Look for substrings with special characters

Hello gurus,

I have a lookup table

cat  tmp1
[//rtwttwtr*fgg]\\\erw``~ 1
^774574574565665f[[[//]\] 2
()42543^[[D^[[D^[[D^[[D^[[D353535345****@3242- 3

and I`m trying to compare a bunch of strings such that, either the lookup table column 1, or the string to be looked up are substrings of each other (and return the second lookup column if yes).

cat  tmp2
[//rtwtt
[//rtwttwtr*fgg]\\\erw``~
[//rtwttwtr*fgg]\\\erw``~4353535^^^7
()42543^[[D^[[D^[[D^[[D^[[D353535345****@3242--
rwerq5555525525

My desired output is

[//rtwtt 1
[//rtwttwtr*fgg]\\\erw``~ 1 
[//rtwttwtr*fgg]\\\erw``~4353535^^^7 1
()42543^[[D^[[D^[[D^[[D^[[D353535345****@3242-- 3
rwerq5555525525

Here is what I tried

awk 'NR==FNR{a[$1]=$2;next} { for(as in a) { if(($1~as) || (as~$1)) print $1,a[as]; continue}}' tmp1 tmp2

Also

awk 'NR==FNR{a[$1]=$2;next} { for(as in a) { if(($1~/as/) || (as~/$1/)) print $1,a[as]; continue}}' tmp1 tmp2

How can I tell the code to ignore the special characters and just compare the strings.
note: Either of the strings must fully contain the other string to satisfy the lookup.

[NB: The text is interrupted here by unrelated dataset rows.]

Rows swapped in pairs by one turn or mirror: which row each one swaps with
The rows were stretched afterwards, more along some directions than others.
Donug: [-39  13   1  29 -14   9  16 -11   5 -45  -8  10 -56 -61  -2  -8   2 -12
 -13  36  26]
nipe: [-24  27   5  -7  -9  20 -26 -17 -15 -16 -16  13 -22  24  75   8  -5  12
  -1  29  18]
funub: [-30   9  -5   3 -23   5 -26 -20  38  -6 -12   5 -31  -1   3  20 -23   4
 -34   0  -2]
Gasu: [ -5 -15  19 -10  23  -4  -6 -25  -3  43 -11  21  -1 -14  15  -6 -21   5
  13   5   5]
tekez: [-18 -18  -3 -16  61  19   9 -14  16  -1 -15  10   7  -1   1 -15 -36 -15
  -9 -10  11]
sedu: [  6 -30   6  18  12  18  -5 -13 -49  -1   5  -3 -10 -12  33 -25   4   6
  43   3   2]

What are the special chars? And why is rwerq5555525525 in your desired output?

1 Like

The special characters come from a pedigree code in plant breeding which has all sorts of characters like [, ], *,- ,@ , /, \,(,) space embedded in alphanumeric strings. Do you need a super-set of all special characters?

rwerq5555525525 is included in the output without a lookup value since it, or any substring of it is not present in the lookup table.